读datasheet 还是要针对一个你目前正在作的案子 , 死盯住一个datasheet ,把它看懂 。
我现在就一直在看 usb方面的, uhci ehci , 这些在debug的时候都要用到,还有就是
GL880和VT6212L的datasheet ,
比如:
在我们的板子上原来有个 bug , 只要插上usb harddisk ,往里面copy file ,
console就输入出 fatal error , 然后file system read-only 的错误
It looks that PCI has problems . I doubt that whether the usb chip has been attached
tightly to the PCI bus or not , maybe ,their connection is loose,result in transaction
error .
FYI ,
when copy the file into USB Harddisk , some error messages will pop up ,
ehci_hcd 00:01.2: fatal error
Unable to handle kernel NULL pointer dereference at virtual address 00000000
it is printed by a sheet of code
/* unrequested/ignored: Port Change Detect, Frame List Rollover */
dbg_status (ehci, "irq", status); // print the status of USBSTS Register
....................................
/* PCI errors [4.15.2.4] */
if (unlikely ((status & STS_FATAL) != 0)) { //STS_FATAL : 1<<4
ehci_err (ehci, "fatal error
"); //will print "ehci_hcd 00:01.2: fatal error"
...........................................

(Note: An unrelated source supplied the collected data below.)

Each row is a point on a landscape with many peaks, with its height.
A climber steps from a point to the highest of its 2 nearest points, and stops where none of them is higher. Distance is the straight distance between rows; heights are no part of it.
q_408: [ 10 -25   1  -9  18   6  18  -1  17  -1  -7   5  -4  -6   0   9 -11  -5
  11   6]  (h 5.56)
q_648: [-11   4   4  -4   1 -19  -1   6   2  11  -4  -1  14 -16   3   3  36  -4
  -5  -5]  (h 3.65)
q_665: [ -3  22  16  19  -6 -22  -4   6  -1 -20   8  15  -8   1   8 -11  13   3
   1  -2]  (h 7.39)
q_41: [  4  14  -7   4  -2  -9 -14  13   5   7   9   2  -2 -10  -5  11   5  20
 -10  -8]  (h 6.30)
q_608: [  5 -29  15 -15  17  17  26 -13 -13  -2  -9 -12   5  -9  14 -14  -9 -11
   6 -12]  (h 4.45)
q_820: [ 15   0 -26 -19  -6   1 -18   4   9 -10  -4   8  -9  -6  -8  13  -1  34
 -12  12]  (h 7.61)
q_131: [  1 -28 -10   8   2 -14 -11  13   4  26  19 -25  11   2 -24  -2   3   5
   3  -1]  (h 0.56)
q_351: [-17  10   9 -20 -23  23  21   3  -9  -1  14   9   0  13 -15  -4   3  -9
   0  13]  (h 2.01)
q_724: [ 15 -12  -8   0   7  31  13 -17   7 -18  -9  13 -11   0  -3   5 -21   2
  11  13]  (h 4.39)
q_925: [ -4  27   3  -4   5  12   7  -8  -8  -5  -1  19  -1  -6   5 -19  20   1
  -6  -9]  (h 1.27)
q_483: [  2 -30  -8 -13  23  23  16 -15  -1   7  -4 -17   1  -3  11   0   0  -5
   6  -5]  (h 4.70)
q_669: [  7 -16 -12  -6 -19   6  25 -22  14 -11  -6  18 -11  13   2  11  -4  -3
   1   6]  (h 5.36)
q_235: [  7 -15  -7  -7   4  -7  -6  14  -3  22   8   4   5 -11 -14 -12   8   5
  -8   2]  (h 2.27)
q_899: [ 16 -25  15 -11  16  -1  21   8   9  -5  -5  18  -8 -17  -8 -13 -16  -5
   5  13]  (h 6.22)
q_736: [-11   5  11  21  -3 -10 -16  13  -5  -8  17 -26   2   8   4  16  -2  -7
   9  14]  (h 5.96)
q_635: [ 10  -1 -20  -7  -4  15 -13  -6   4  -8   4  13  -8   7  -6  -4   6  22
  -8   2]  (h 6.35)
q_73: [-13  22   6   7   4 -13   5   9  -1  16   9 -16   4  -2   9  16   7  -5
  13 -24]  (h 5.97)
q_703: [-14  -3  10  -4  -7 -20   5 -15 -19   8 -12 -13   4  11  28  -7 -10 -20
  -5 -17]  (h 3.82)
q_528: [ -5  -8  12  16  -9 -20 -14   3   3 -22  -2 -13  -1   5   6  12   5  -8
   5  18]  (h 5.08)
q_673: [ -5  -7   3 -11  20  14  16   3   2  14   5  -2   8  -6  -5   0  22  -7
  14  -3]  (h 2.65)
q_708: [ -1  -3  10   1  -6  -7  15  14  13   4  21  14  -4  13 -20  -1  -4  -4
  18  -3]  (h 3.16)
q_211: [-23   5   8  -3 -17  24   8  -6  -8  -2  14 -10   5  22  -6   0   6 -19
  11   1]  (h 2.17)
q_343: [ -3   3   9 -17   9  28  16  -9 -18 -18 -18  -6  11 -26  10 -10  -4 -11
 -15  11]  (h 3.15)
q_463: [  5  18   8  -4  -6  -4  21  22   7  16  29   5  -2   3 -26   7  -7   0
  16 -14]  (h 3.50)
q_99: [  9  -2   0   3 -11 -14  -2   8  -9  32  11 -28  -5   9 -13   3 -20   0
 -11 -17]  (h 0.40)
q_207: [  0  12   1  -3   3  31  17 -26 -13 -20 -16   3   8 -18   5  -3   7  -8
   0  10]  (h 3.38)
q_495: [-18  26  11   0 -15 -12  15   2  12 -14  -3   2  -2   4   4  23   9  -1
  16  -4]  (h 5.35)
q_907: [ -6 -23 -14 -11  -2   7 -18  -7 -13  13  -7  -5   7  -1  -1 -17   4   0
 -24  12]  (h 3.66)
q_240: [ 11  -2 -17  10   1 -12  -8   1   1  21  15  -8  -5   4   8  -3   1  18
 -13 -28]  (h 6.05)
q_436: [ -8   1  14 -10  -5   5  11  -8 -17   5   0   2   4  10   4 -17  -6 -21
   0  -2]  (h 4.28)
q_222: [ -7  17  -1  14  -9 -13  -3   4   0   5  21 -18  -7   9  15  12   7   5
  -5 -21]  (h 5.47)
q_581: [ -9  29  19  11 -14  -8   0   2  -1 -30 -11   9  -3  -2  -4  -4   5  -3
   9  10]  (h 6.51)
q_113: [  8  15  -9  18  -4   2 -29  14  -9  -3  26 -25  -3   3  -9  14   7  23
  -7   5]  (h 7.58)
q_775: [ -7   6  15  11 -14   5   1   7  -3 -15  23   9  -5  18 -13 -10  14  -5
   7   3]  (h 5.73)
q_827: [  3   6 -14  -9 -20  11  21 -19  14 -18  -6  11 -11   7  -3  18  11   9
   6   4]  (h 6.16)
q_931: [ -7  -9  11 -23  11   7  10   2 -13   3 -11  -8  11 -23   6  -7  -2 -12
 -12  12]  (h 2.88)
q_504: [  3  -5 -15  -5  -2  13 -31  -8 -13  -7 -18  -1   5  -3   4  -9  -3   9
 -20  14]  (h 3.88)
q_427: [-13   3   1 -11  17  22   8  -3   0   0  -5 -17  10   1   0  16  -3 -15
  18   7]  (h 2.60)
q_346: [  8  -8  -2 -11  -4 -16  -9  16  -5  23  -1  16   2 -22 -10 -13   0  10
 -25  12]  (h 2.48)
q_378: [  8   3  -5   7  -2  22   6 -24   1 -24 -23   6  -5  -1   6  11 -31  -4
  10  15]  (h 4.01)
q_484: [  0  -9   2  -9  15   7   5   9  -7  25  15  -1   3   0 -11 -12   4  -2
   9  -4]  (h 2.42)
q_283: [ 26  -7  -7   2  14  21   4  -7  11 -19 -11  22 -18  -2  -9  -7 -29  16
  12  18]  (h 4.79)
q_938: [  9  -4  -8  -5 -18 -13  -5  -8  16 -24 -13   5  -6  -5  -1  16  20  14
   2   9]  (h 5.78)
q_431: [ -3  12   6  -2  10  -7   1   5   6   2 -10  11   1 -12   4   4   2  -1
   3  -1]  (h 1.94)
q_102: [ -1  16   5   7  17  -2 -22   9 -21  -3 -17   5  14 -11   4 -26 -15 -15
  -9   1]  (h 7.50)
q_803: [  8 -18 -25 -12  -1 -11   6  -1  18   8   0   5  -2   2   6  17   2  14
 -12  -5]  (h 5.00)
q_804: [ 23 -14  -4   7   5   1   1  -6  14 -14 -20  29 -10  -6  -8  -9 -19   3
   7  16]  (h 5.31)
q_626: [ -5   5   5 -19   3  -2  19   7   3  -6 -10   9  -3 -11   3   9 -15   1
  -3  13]  (h 2.28)
q_718: [  7 -28 -13 -11  27  17   8   0  12   3  -4 -10   2  -5  -1  17   1   3
  11   8]  (h 5.07)
q_163: [-12 -19  -5  -9   8   2 -11  -1 -14  21 -11 -19  13  -3   3  -7 -14  -9
  -9   9]  (h 4.30)
q_261: [  3  11  13   7 -13 -20   0  13  -3  12  15  10 -12   2   1 -11 -18   4
  -5 -15]  (h 7.41)
q_816: [ 10 -21   7 -13   6  -8  16   6   0  11   0  19  -8   0  -4 -15 -22  -5
  -2   6]  (h 6.73)
q_750: [ -5  18 -11   1   6   8  11  -8  17 -12  -3   5  -8  14  10  27  -9   6
  17 -15]  (h 7.99)
q_439: [  0  17   3  23   7   2 -25  15  -3 -11  29 -27   0   9  -7  22   8  10
  19  11]  (h 6.77)
q_769: [ -9   9   3   2 -15 -27  16  12  21  -7   7   3  -2  -1   1  24  19   5
   8  -8]  (h 4.57)
q_457: [ 17 -22   0   5   4   1  -9  -4   5  -1 -11  23  -3  -2 -13 -20  -6  -1
  -4  12]  (h 5.98)
q_578: [-22   7   9 -11   1  18   5   1  -7   9   3 -17  17   4  -7   9  13 -21
  18   6]  (h 2.38)
q_825: [  4   9 -15   5  -2  20 -19  -8  -7  -4  16  12  -9  11   3 -18  18  25
 -19 -14]  (h 5.91)
q_607: [  1 -30   4   7  -1  -2  -7 -11   2  -1 -21  -5  11  -1  -2  -3  -9 -22
   6  19]  (h 1.76)
q_593: [ -7  -3   3  -9 -19  15  18 -20  -9  -3   1   8  -5  17   6 -10  -8 -15
  -6   5]  (h 4.52)
q_579: [  2  15  17  24  -1 -33  -5  10  -2   4  18   8 -13   2  13 -13   3   6
  -5 -20]  (h 7.73)
q_953: [ -4   9   2  13   1   6 -11  11   3  -4  23   1   0   7 -11  -4  20   8
   9  -7]  (h 5.22)
q_863: [-11  -3   6  -9 -14 -14  11 -12  -3   6 -15  -2  -2  11  24   3 -22 -20
  -9  -2]  (h 3.59)
q_247: [  6   4  -7  -7  15   5 -34   6 -13  -2 -19   6  11 -20   0 -12   2  10
 -21  16]  (h 3.13)
q_75: [-13   5   4 -11  11  11   7  -7 -13   2 -17 -16   4  -2  27   8 -30 -16
  -2  -4]  (h 3.05)
q_859: [  6  -3 -14 -18 -11  -6  -2   5  15 -11  -7  13  -3  -7 -15  15  13  18
  -2  15]  (h 5.76)
q_469: [ 11  17   9  17  19   1  -1  -2   7 -11  -6  27   1  -4  -2 -23  11   0
  14 -12]  (h 1.51)
q_864: [ 13  10  -5   2  12   4 -14  16  -5  22   7   3  -9 -10  -8  -7 -27  14
 -13  -7]  (h 6.43)
q_865: [ 12 -12   0  14  -2  -1 -21  -3  -4  -6   0  15  -3   5  -4 -27   8   6
 -13   2]  (h 5.40)
q_310: [-14 -10 -11  -2  -8  -5 -12   5   2   5   7 -28  18  -1  -7  24  30   6
  -3   5]  (h 1.40)
q_494: [  6   8  -8  16  -2 -22   4   1  -1  23  26 -25  -7   7   6   6   9  12
  -3 -37]  (h 5.82)
q_293: [  6  -3  -1  17   1 -11  -8   2   9  -9  21   6  -5   5   1  -6  37  12
   1  -5]  (h 4.76)
q_146: [  6  13  -3   2  12  22   4 -22  -4 -21 -27   1   6 -16  12   9  -9  -7
   7   9]  (h 3.67)
q_903: [ -3   4  -8   5 -14   4   1 -14  12 -19   2  -2  -3  10   2  17  27   7
   7  -4]  (h 7.42)
q_299: [  4  16   3   7  -9 -19  13  20  17   6  25  -5   1  -1 -12  18  10   7
   7 -16]  (h 3.97)
q_783: [-11   0  -5 -17 -20  21   7  10  -5   7  20  -6   9  10 -22   7   9   2
  -2  10]  (h 1.87)
q_244: [  3  -7 -16  -2  -5 -23  -6   9  12  14   0  -6   4 -10   3  17   9  16
 -17  -7]  (h 5.64)
q_11: [  2 -31  -8   8   8 -10 -13   7  14  10  -1 -10   5   7 -12   3  -8   0
   7   6]  (h 0.80)
q_57: [  6 -33  -8   9  -7  -9  -5  -8  18  -4 -16   1  -3  11   1   8 -11 -11
   6  11]  (h 1.21)
q_441: [ 9  4 -1  9  9 -3  0  2 14 -7 -2 20 -8  3 -4 -3  1  9 10 -7]  (h 1.67)
q_826: [  0  22  -9  -7  14  19  14 -16   2  -8  -6  14  -8  -6  16  -2  15  11
  -3 -12]  (h 1.07)
q_740: [  4  -8  -2   2 -19  14  28 -30  -1 -12 -11  16  -4   2  11  -1  -8 -12
   2   3]  (h 4.86)
q_897: [ -1   9   9   7  -8 -10   9  -7  11 -21 -30   9  -3  -1   6  14 -13 -14
  12  10]  (h 3.24)
q_980: [ -8  -2  13  11   7  -5 -22  11 -14   1 -16 -10  17  -4  -2 -17 -17 -19
  -2  11]  (h 6.20)
q_522: [  5 -25   5  -8  11  -4   7  -7  -6   7 -22   2   8 -14   5 -14  -4 -21
  -5  14]  (h 2.39)
q_944: [  4  15   5   7  15  -2  -4   0  -6   7   6  21   1  -6   2 -30  18   1
  -1 -20]  (h 1.41)
q_243: [ -8   9   0   3  11  -1   9  -3   9   6   2  -3  -1  12  14  13  -3  -8
  19 -20]  (h 6.78)
q_591: [ -2 -10   1   8   5 -16 -11   5   4   9   8   1   7  -9  -4 -12  43   6
  -4  -6]  (h 4.26)
q_435: [  1   0  14  15 -16 -19  -9   0  14 -33 -18  -4  -4   3   3  19 -10  -5
  14  21]  (h 4.09)
q_63: [-17  -9  11  -1   7 -12 -10   2 -18  18 -14 -19  20  -5   0 -15  -5 -26
   4   6]  (h 5.03)
q_846: [-19  26   4   5 -13   6  15 -10   9 -19  -3  -2 -11  21  16  19  -6  -6
  11 -13]  (h 6.52)
q_284: [ -2  15   3 -13  -9   0  14   0   3 -21 -27   8  -5  -7  -3  14 -17  -1
   6  26]  (h 2.69)
q_194: [  4  -6  -5  16   0   2 -31 -10  -6 -13 -12  -7   5   3   7 -12   9   3
 -11   4]  (h 4.75)
q_162: [  6   4  -4  -2   1 -11 -28  13  -7   6  -7  12   3 -20  -7 -16   8  17
 -25  10]  (h 2.71)
q_653: [  4  -9   8 -12  -9 -20  13   3  -9  21   9   9 -11   8   5  -7 -26  -4
  -5 -10]  (h 7.07)
q_297: [-11   5  -3 -21   8   2   9   6   0  13   1  -5   9 -18  -2  14  21   2
  -5   2]  (h 3.07)
q_721: [ -6   4   6  14 -22   0   5 -10   0 -25  21  -3  -9  24   6   6  21  -3
   6   0]  (h 6.36)
q_15: [ 14  13  -6  13   3  -4 -17   9  -9  24  17   1 -13  -2   0 -18 -10  19
 -20 -25]  (h 6.21)
q_80: [ 14 -18  -6   7   7 -15  -3   8  -6  35  20 -22   0   6 -26  -8  -5   8
   1 -19]  (h 0.47)
q_228: [-13  -8  -9 -10 -10  10  -4  10   7   5  14 -20  15   7 -18  20  10   1
   7  10]  (h 1.69)
q_920: [ -7   1   2  -6  22  37   6 -14 -11  -2  -9 -21   6   2  16   1 -18 -14
   9   1]  (h 2.83)
q_743: [-13  12   9  -3  -8  -7  -2   1  -8   2 -16  -9   2   4  19   9 -37 -15
  -8   2]  (h 3.31)
q_498: [  6   8  -8   9   5   1 -20   0 -12  14  14  12  -7   3   9 -30   7  20
 -25 -22]  (h 6.11)
q_910: [ -9   8  15   3  -1  -9   0  -1 -17  10   0  -3   5  13  14 -17 -13 -15
   3 -17]  (h 4.05)
q_802: [ 11  15  -6  12  -5   4 -21  21   1  14  15 -16  -5  -4 -16   4 -12  16
 -11  -6]  (h 6.91)

Call two points neighbours if one is among the 2 nearest of the other. Go from one point of each pair to the other, from neighbour to neighbour, staying as high as possible. Name the lowest point that can't be avoided.
q_820, q_802 -> q_825
q_113, q_750 -> q_222
q_820, q_903 -> q_859
q_102, q_457 -> q_907

Two climbers start at each pair of points below. Name the first point that both come to, or write never.
q_469, q_673 -> never
q_351, q_484 -> q_903
q_608, q_931 -> never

// ----------------------------------STS_FATAL Define
-----------------------------------
/* USBSTS: offset 0x04 */
u32 status;
#define STS_ASS (1<<15) /* Async Schedule Status */
#define STS_PSS (1<<14) /* Periodic Schedule Status */
#define STS_RECL (1<<13) /* Reclamation */
#define STS_HALT (1<<12) /* Not running (any reason) */
/* some bits reserved */
/* these STS_* flags are also intr_enable bits (USBINTR) */
#define STS_IAA (1<<5) /* Interrupted on async advance */
#define STS_FATAL (1<<4) /* such as some PCI access errors */
#define STS_FLR (1<<3) /* frame list rolled over */
#define STS_PCD (1<<2) /* port change detect */
#define STS_ERR (1<<1) /* "error" completion (overflow, ...) */
#define STS_INT (1<<0) /* "normal" completion (short, ...) */
//
--------------------------------------------------------------------------------------
I find EHCI 1.0 datasheet(VT6212L declare that he is compliant with Enhanced Host
Controller Interface Specification Revision 1.0)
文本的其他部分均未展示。